One of the major questions the board will want to answer is whether the crew donned oxygen equipment and special smoke goggles. Investigators who have listened to air traffic control radio tapes are divided over whether the copilot's voice is muffled in a way that would be typical of someone wearing a mask.
So far, investigators know that some of 119 hazardous oxygen generators being carried as cargo were involved in a fire in the forward cargo hold, along with several inflated aircraft tires that could have produced thick black smoke when burned.
The oxygen generators normally are used in the aircraft cabins of some planes to produce oxygen for passenger masks. They contain a "candle" of sodium chlorate and iron powder which, when burned at high temperature, produces oxygen. Such canisters are not used in DC-9s.
When the canisters are installed above passenger seats, they are well-insulated because they produce external heat of up to 500 degrees Fahrenheit.
The generators, about the size of a can of tennis balls, had been returned to ValuJet by its Miami contract repair facility, SabreTech, because their useful life had expired. Apparently because of a mix-up at the repair facility, they were marked "empty."

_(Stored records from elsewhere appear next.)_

Below is a small trained network, with its code and all its weights. Each question gives an input and a class and asks what happens when units are switched off, that is, made to give their printed mean instead of their output.

import numpy as np


def w(rows, s, z=0):
    codes = np.array(rows[::2]) - 128.0
    scale = np.full(codes.shape[1], s)
    scale[-1] = z or s
    return codes * scale


def f(y):
    return y / 2 * (1 + np.tanh(0.7978845608 * (y + 0.044715 * y**3)))


def log_softmax(a):
    a = a - a.max(-1, keepdims=True)
    return a - np.log(np.exp(a).sum(-1, keepdims=True))


def net(x, mask):
    res = np.array(x, float).reshape(1, 6) / 4 @ E
    y = f(res @ A[0][:, :-1].T + A[0][:, -1])
    res = res + np.where(mask, y, B[0][:, -1]) @ B[0][:, :-1]
    return log_softmax(res[-1] @ U[:, :-1].T + U[:, -1])


A, B = {}, {}
E = w([
[109,95,112,139,216,248,141,97,89,149],'x0',
[89,236,117,171,164,96,141,112,59,68],'x1',
[181,82,102,253,122,113,83,92,132,103],'x2',
[196,127,123,54,200,100,113,49,146,84],'x3',
[162,143,198,132,171,117,55,182,59,171],'x4',
[191,213,145,178,175,147,185,160,201,175],'x5',
],0.007)
A[0] = w([
[176,189,106,172,195,120,186,171,182,158,75],'N1',
[41,246,118,187,141,105,125,98,86,72,120],'N2',
[189,88,105,227,130,99,96,97,118,115,8],'N3',
[94,136,5,127,86,153,208,86,202,91,38],'N4',
[37,130,120,224,64,170,143,228,121,158,145],'N5',
[126,161,153,123,37,19,100,136,180,95,105],'N6',
[157,141,207,127,182,96,66,189,71,183,38],'N7',
[48,66,87,86,105,97,54,74,58,96,76],'N8',
[179,2,149,81,109,160,91,153,244,227,254],'N9',
[191,207,125,167,148,146,205,129,178,172,48],'N10',
[174,184,137,172,198,149,186,154,189,156,13],'N11',
[137,157,137,111,62,22,102,160,171,104,85],'N12',
[56,73,67,93,96,104,53,103,52,72,114],'N13',
[74,116,25,140,86,149,194,110,215,86,120],'N14',
[172,188,147,180,174,132,163,131,221,208,90],'N15',
[198,136,136,54,215,82,93,36,148,82,80],'N16',
[97,170,174,12,142,136,153,200,111,147,159],'N17',
[82,161,153,18,133,135,182,170,132,164,156],'N18',
[42,191,177,21,120,141,203,179,114,153,154],'N19',
[245,98,114,38,196,107,84,55,177,102,167],'N20',
[145,157,147,103,52,15,81,156,174,103,126],'N21',
[60,131,58,81,100,116,229,87,204,98,118],'N22',
[181,116,100,223,104,148,71,86,128,115,58],'N23',
[79,88,99,138,190,253,125,78,73,140,164],'N24',
[84,189,175,19,105,160,172,115,139,143,165],'N25',
[191,201,177,164,149,156,187,136,187,150,35],'N26',
[73,203,107,179,176,128,148,87,45,75,123],'N27',
[89,122,39,127,78,122,209,67,193,84,124],'N28',
[185,86,93,251,128,108,106,126,121,107,41],'N29',
[99,101,80,151,217,250,119,106,97,153,180],'N30',
[163,139,226,121,141,100,33,186,77,158,59],'N31',
[98,229,107,159,167,94,124,137,66,41,45],'N32',
[190,135,222,112,155,132,43,182,47,165,64],'N33',
[161,120,103,217,127,112,55,109,147,110,44],'N34',
[61,114,150,194,37,178,141,190,126,211,179],'N35',
[183,98,95,222,109,131,101,125,137,92,36],'N36',
[205,146,108,82,200,107,121,41,168,89,76],'N37',
[105,198,142,140,199,79,136,86,93,38,128],'N38',
],0.0052,0.00082)
B[0] = w([
[133,53,167,47,51,79,129,138,85,128,189],'N1',
[141,195,122,69,71,196,18,116,180,103,205],'N2',
[185,110,50,139,152,116,89,93,97,233,168],'N3',
[193,63,184,204,196,138,130,182,57,40,195],'N4',
[30,149,108,116,203,29,119,211,201,169,224],'N5',
[148,171,208,162,173,152,214,58,180,203,206],'N6',
[176,83,168,186,179,139,112,159,58,33,186],'N7',
[127,50,172,58,51,40,180,145,74,151,204],'N8',
[150,213,129,83,42,253,13,120,199,58,255],'N9',
[145,44,163,73,47,60,132,153,59,114,192],'N10',
[119,71,163,48,56,77,178,127,70,147,188],'N11',
[167,175,185,148,168,147,216,40,181,190,192],'N12',
[119,54,196,31,40,19,167,141,55,157,209],'N13',
[159,104,167,188,187,135,90,192,91,64,197],'N14',
[130,64,143,46,50,62,123,163,79,127,199],'N15',
[38,158,105,127,179,39,152,190,177,144,181],'N16',
[211,83,54,174,182,143,66,84,81,173,201],'N17',
[198,108,21,157,141,134,66,71,92,178,198],'N18',
[191,105,35,139,178,96,67,61,94,218,225],'N19',
[12,187,106,109,156,66,83,215,204,109,188],'N20',
[153,181,212,164,168,180,195,34,171,190,206],'N21',
[185,74,137,189,173,152,97,135,99,85,198],'N22',
[155,114,81,108,141,103,76,77,114,215,168],'N23',
[133,157,245,116,134,125,194,57,164,203,217],'N24',
[197,108,68,142,163,105,59,119,102,185,193],'N25',
[123,36,155,42,49,61,151,143,62,141,185],'N26',
[153,165,149,95,81,184,85,109,191,120,198],'N27',
[208,92,194,202,211,140,105,164,82,49,193],'N28',
[167,107,57,120,153,86,81,93,105,209,180],'N29',
[140,178,236,120,141,131,220,60,208,205,219],'N30',
[168,118,174,186,190,154,150,155,100,63,193],'N31',
[170,167,128,94,55,199,67,128,174,72,195],'N32',
[188,108,175,196,166,173,134,195,91,36,199],'N33',
[175,119,71,133,157,113,97,90,112,161,162],'N34',
[38,192,116,126,177,79,81,198,199,115,227],'N35',
[161,97,53,142,160,108,68,104,113,178,164],'N36',
[49,130,129,106,160,55,112,185,155,114,171],'N37',
[104,166,121,71,94,152,52,151,178,119,189],'N38',
],0.005,0.0052)
U = w([
[129,70,153,83,34,76,163,133,60,136,85],'0',
[174,111,8,151,172,124,102,78,90,186,53],'1',
[165,104,167,193,190,152,138,164,84,47,68],'2',
[131,158,198,141,150,149,208,55,169,183,151],'3',
[38,149,89,130,173,81,119,191,172,132,191],'4',
[144,154,112,100,46,204,76,123,169,93,255],'5',
[105,141,62,141,102,157,196,118,102,107,148],'6',
],0.012,0.0008)

Each question gives the input, the list of numbers given to net, and the class t.
The units are the neurons (one row each of A and B). Each row of codes is followed by its name. A weight is (code - 128) times the scale printed after its matrix; where a second scale follows, it is the last column's (A, B and U).
mask holds one flag per neuron, in row order. A switched-off neuron (its flag False) gives its mean, the last column of its row in B, instead of its output. The means were averaged over made-up inputs and are rounded, as every weight is.
A unit's drop is (log p(t) with every unit on - log p(t) with that unit switched off) / (log p(t) with every unit on - log p(t) with every unit switched off).
The circuit of an input: a set's keep is (log p(t) with only the set's units on - log p(t) with every unit switched off) / (log p(t) with every unit on - log p(t) with every unit switched off). Starting from the 12 units with the biggest drops (on a tie, the unit counted first), units are removed one at a time, each time the one whose removal leaves the highest keep (on an exact tie, the one counted first), for as long as the keep stays at least 0.8.
circuit, biggest first: the units of the circuit, biggest drop first
most important unit: the unit with the biggest drop
top k neurons: the k neurons with the biggest drops, biggest first
drop of u: that unit's drop, to one decimal
input [-7,-1,-1,-3,6,4], class 3: top 2 neurons : [N21; N12]
input [2,-8,4,-8,-3,8], class 0: most important unit : N15
input [-5,-2,-8,-1,8,2], class 1: circuit, biggest first : [N19; N17]
input [2,1,3,7,5,5], class 4: circuit, biggest first : [N20; N16]
input [4,5,-3,0,-4,-3], class 5: circuit, biggest first : [N2; N27]
input [1,7,5,5,-1,-7], class 0: top 2 neurons : [N13; N8]
input [0,-6,7,-8,3,8], class 0: circuit, biggest first : [N15; N26]
input [0,-4,0,1,-1,-2], class 5: top 2 neurons : [N9; N5]
input [-6,-3,5,8,-2,6], class 4: top 3 neurons : [N20; N16; N37]
input [-3,1,-7,2,-6,5], class 1: circuit, biggest first : [N19; N18]
input [-6,-7,8,3,-8,1], class 1: top 3 neurons : [N3; N29; N36]
input [-8,8,-3,-7,4,-5], class 3: circuit, biggest first : [N6; N21]
input [-8,8,-5,-6,1,2], class 3: top 3 neurons : [N6; N12; N21]
input [6,6,0,-7,-6,-5], class 4: most important unit : N5
input [-6,-7,-6,7,-1,2], class 4: top 2 neurons : [N20; N16]
input [5,8,0,8,7,5], class 4: circuit, biggest first : [N16; N20]
input [6,8,-4,0,4,7], class 5: circuit, biggest first : [N2; N32]
input [-7,7,3,7,-6,-4], class 3: top 2 neurons : [N6; N21]
input [8,7,5,5,-4,5], class 3: top 3 neurons : [N30; N24; N9]
input [8,7,-6,4,-8,7], class 2: most important unit : N4
input [2,7,-3,-6,2,6], class 5: top 4 neurons : [N2; N32; N27; N13]
input [-4,2,5,7,4,2], class 4: top 2 neurons : [N20; N16]
input [8,1,7,-1,1,3], class 3: top 2 neurons : [N30; N24]
input [0,4,-6,1,-7,8], class 0: drop of N11 : 0.1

ValuJet has never asked for permission to haul such hazardous cargo, but a ValuJet employee loaded the supposedly empty generator canisters loosely into the cargo hold, sitting at least one cardboard box on top of a tire. That would place it in a position where it could turn over on takeoff. The canisters had no protective plastic safety caps, meaning a relatively slight jostling might set them off.
What is not known is whether the canisters initiated the fire or whether the fire started somewhere else and migrated to the cargo hold. Investigators are looking hard for the still-missing main circuit-breaker board from behind the captain's seat, which a mechanic worked on before the plane took off that same day on an earlier flight from Atlanta to Miami.
Also not known is what caused the final loss of control that began a 40-second, 7,000-foot dive into the Everglades. Possibilities include that the crew was incapacitated or that control cables running beneath the floor were burned through. Aviation experts said that in such a hot cargo-hold fire, it would not be necessary for the cables to burn through because they could be jammed by fire-softened floor beams that can sag under passenger weight. CAPTION: Bernard Loeb, director of aviation safety for the National Transportation Safety Board, displays cockpit voice recorder from ValuJet Flight 592 while NTSB Vice Chairman Robert Francis takes a question at news conference.